Lawmakers summon minister to answer charges on Yale agreement

Lawmakers have summoned Foreign Affairs minister Jose Antonio Garcia Belaunde to answer questions over charges that Peru will receive from Yale University only a portion of the archaeological pieces taken from Machu Picchu almost a century ago.

Garcia Belaunde has been called to appear before Congress’ foreign affairs commission next week, according to the head of the commission, Hildebrando Tapia, speaking to Radioprogramas.

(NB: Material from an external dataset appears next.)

rotation steps, each row followed by its count of steps
The counts run from 0 to 448.
[135,76,156,144,131,150,129,123,130,155,145,95,114,114,75,113,131,111,113,117,96,126,115,103,146,86,109,110,151,115,114,153,185,118,129,122,134,164,130,137,144]
417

The decision to summon the minister follows charges made by opposition lawmaker Yonhy Lescano that under the current agreement with Yale, Peru will only receive 20% of the 46,632 fragments and artifacts taken from the Inca citadel by American historian Hiram Bingham.

Last November, President Alan Garcia went on national TV to say that Peru and Yale reached a deal for the entire collection to be returned.

“The Peruvian government is thankful for this decision and recognizes that the University of Yale conserved these fragments and pieces that would otherwise have been scattered in private collections around the world or perhaps lost,” García said at the time.

The artifacts are to be housed at the Inca palace of Casa Concha, owned by San Antonio Abad del Cuzco National University (UNSAAC), where Yale University will also collaborate to make the International Center for Machu Picchu, which will include a museum and research facilities.  However, only a little more than 300 of the ceramic, stone and metal artifacts are considered to be of museum quality, while the remainder is made up to a great extent by bone fragments and potsherds.

The museum-quality artifacts include a ceramic vessel called a Paccha (right), and an aryballos or handled jar (above), used by the Inca during rituals requiring chicha or corn beer.

However, according to Lescano, the current agreement is a “big lie” and it should be annulled because Peru will only receive a portion of the pieces.

“The government knew that it would lose an international trial [to obtain the pieces], so it opted for an agreement and later to lie to us,” daily El Comercio reported Lescano as saying.

“It is a very serious charge, so we have made the decision to immediately invite the Foreign Affairs minister [to the commission] so he can explain if the charge is true or not,” said Tapia.

“It would be a joke against our country, because the archaeological pieces are of vital importance and belong to the heritage of all Peruvians and humanity,” he said, adding: “It would be a scandal without precedent.”

The return of the pieces has been a contentious issue between Peru and Yale, and while the charges, if true, may result in a scandal, they would not necessarily be without precedent.

In fact, in September 2007, about a year after President Garcia began his second administration, a memorandum of understanding was signed between the university and Peru to return the Machu Picchu artifacts.

However, the deal was shot down when the accord came under scrutiny by former Peruvian first lady Eliane Karp, wife of Garcia’s predecessor, Alejandro Toledo.

In an Op-Ed piece in the New York Times, Karp wrote that under the terms of the memorandum, Peru would receive only 384 “museum quality” pieces for a traveling exhibit over two years, whose ultimate destination would be a museum in Cusco, built to specifications set by Yale.

The Peabody Museum of Natural History in Connecticut would retain the rest of the artifacts — including ceramics, human bone fragments and metal ceremonial pieces – and usufructory rights over the materials for 99 more years.

According to Yale University’s Machu Picchu Myth Fact Sheet, the Machu Picchu materials at the Peabody Museum are comprised of 5,415 lots of objects and fragments, plus 329 museum-quality objects.  The inventory groups individual fragments of a single object –e.g. shards of a single ceramic utensil, or bone fragments from a single human body—into a single lot.  A lot, therefore, could contain from two to three or as many as 200 or more fragments of a single object.

According to the Yale fact sheet, at the conclusion of a visit to the Peabody Museum by Dr. Cecilia Bakula, then director of Peru’s National Institute of Culture, INC, the Peruvian team’s inventory recorded 5397 lots of objects plus 370 museum-quality objects, which comprised a total of 46,311 individual fragments or pieces.  The difference in the number of museum-quality objects was based on the Peruvian team’s count of some lots of objects as single objects.